We’ve had a lot of questions about this recently. That’s why I wanted to prepare a short blog post on this subject.

First of all, let’s talk about the PTR record:
PTR, queries the DNS record to which an IP address corresponds, as opposed to the A record. That’s why it is also called Reverse DNS.

E-mail servers try to understand that the e-mail is not manipulated or spoofed until it arrives from the exiting server to the receiving server. They can verify this with authentication methods such as SPF, DKIM, and DMARC embedded in the header of incoming emails. In addition, some servers need to check the PTR record as well.

So, what should the content of the PTR record be?
Basically, the PTR record provides verification of your sending server addresses. For example, the IP address of the server used to send mail that you have included in your SPF record is You should create a PTR record for this IP address and enter the server DNS address/hostname in the corresponding value.

You need to do this to all addresses you have authorized for sending e-mails.

So, how do things work on Microsoft 365, Exchange Online?

Unfortunately, the PTR record is not a viable verification method on Exchange Online. This situation is caused by the Exchange Online architecture. An Exchange online user does not always send mail from a fixed IP address/server while sending mail. A random IP address from a very large IP/server pool is used when sending mail. Therefore, every time the user sends an e-mail, the e-mail is output from a different IP address.

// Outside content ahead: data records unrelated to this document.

[-11.0  -2.7   9.1  -4.8  -4.8   6.6  40.5   6.5  -3.1  33.9  10.1  -0.4
   3.2  13.6  21.1   1.5  -4.4   6.7 -10.2  -4.4  33.7   3.6  -0.3  -2.6]
j460
[ 4.4 -3.5 17.2  2.1 -1.7 16.6  0.3 19.0 -5.7 -3.8  0.6 -5.9  0.3 20.1
 -9.4 24.2  8.8 -6.2 -8.7  5.2 51.7 -3.1 -2.9  6.7]
J256
[ -2.7 -13.2  -0.5   4.6 -19.9  10.5  18.5  -2.3  -6.5  16.8   3.6  -0.3
  -5.4  -4.8  15.4   2.4   5.6  -5.8  -6.4 -10.5  -7.2   4.3   3.6   8.1]
j460
[ 13.1 -21.4 -20.9   8.9  12.8  17.7 -42.2  -2.0   1.9 -21.6  -3.8   0.3
   5.9  -8.2 -20.7   7.4  19.8  -6.8   5.2  -7.4 -53.4 -13.6  23.5  16.2]
j381
[-10.9  -5.1  19.8  -1.0  -9.6   1.8  16.8  21.9  -3.5   1.0  18.8  -3.1
   0.7   2.0   9.3  11.4   1.4   2.7 -15.6  -9.3  31.0  -5.5   6.7  12.8]
j460
[ -3.6 -12.5   8.8   0.8 -15.9  15.9  15.1 -11.7   9.9  16.6  -9.2   8.5
  -4.2  36.3   9.1 -10.8   8.0   4.9   5.0  -3.9  25.2  -0.3  -8.8   5.7]
J256
[ 14.8  -3.8  26.1   2.9   7.9   3.8   0.7   5.3 -14.8  22.1   8.0   0.0
   2.1 -15.0  -4.8   9.2   0.1  -7.5  -9.3  11.0  13.7  -3.4 -11.3 -22.2]
j833
[  7.2 -14.4   2.7   7.8   4.8  13.7  22.5  13.6  -7.7  56.6  -1.6  -8.4
   8.4  -0.8 -12.3  11.3   7.7  -3.3 -18.7   7.0  28.0  -4.5  -4.6 -10.3]
J256
[  0.6  -1.5  -5.3   5.8 -23.3   3.4 -44.0  -2.3 -11.0 -56.5   6.2   4.1
 -10.6 -16.8 -26.0  20.6  17.9 -12.0   4.1  -2.1   6.6  -3.9  -0.7  30.2]
J144
[ -9.3  25.5  29.8  -3.1   7.8 -12.4 -19.3   1.5 -25.7 -44.8  25.1   2.0
  -8.4  20.0   1.6  12.7 -15.5  15.9   4.2   5.9  73.0   4.0   3.8  -7.2]
J144
[  1.1  -8.8 -13.2  -4.6 -31.6  18.7 -26.4  -4.7   1.9 -21.5 -12.0   4.9
 -11.3 -32.1  -4.8  30.4  19.8 -22.5   6.9 -11.3 -33.3   2.7 -17.0  20.2]
j381
[  3.4   6.3  -9.2   4.1  -8.8  -5.6 -26.3 -19.1 -23.9 -13.8  15.7   7.2
 -10.8 -12.3 -15.1  11.3   8.4   2.3  10.2   7.6  21.6   3.9  -0.6   2.6]
j642
[  5.1 -21.1   5.4  11.4 -16.0  10.8  -3.6  18.7   5.0 -14.4  -5.4 -10.9
   3.5  20.0 -13.9   9.0  16.6  -6.4 -14.7  -7.5   9.4  -9.2  13.0  25.5]
J256
[  7.0 -16.8  11.6  12.1 -24.5   8.8 -13.6  -9.9 -24.8   2.9  16.6  -2.1
 -21.8  -9.2   3.8  15.3  10.8  -5.3  -5.4  -8.2   5.5  -0.3   1.4   9.6]
J144
[  9.7   9.4  17.2   0.5   1.9  -1.8  -7.1  17.8  -2.0 -13.6 -12.7 -12.9
   2.4  14.5 -17.7  22.4  -5.0  -9.3  -4.7  15.7  54.9   1.2 -16.7   0.2]
J256
[  8.5 -13.8  10.2   9.9  -4.0   7.3 -24.1  16.6  10.0 -19.6  -1.2  -2.9
  -2.9   7.2 -27.2   6.9  20.6  -0.9  -8.5   6.2  10.3 -12.2  -2.6  20.7]
J256
[  7.0 -15.3  21.9   2.4  16.3  14.5  -5.2  11.9   3.0 -16.8  -1.0   1.4
  -1.0   3.0   9.5   5.1   4.3  -8.2  -2.9  -1.6 -20.3  -6.7   6.6  -1.4]
j833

Since there is such a large and dynamic IP usage, it is not a viable method to create a PTR record for each IP address. Therefore, if you are a Microsoft 365 user, you cannot use the PTR record verification method.

What should we do in this situation?

After making sure that your SPF, DKIM and DMARC records are published correctly, we can submit the proof that they work to the recipient side and ask them to add us to the trusted addresses on their mail servers.

In this way, we can have an uninterrupted mail flow between the recipient side and us.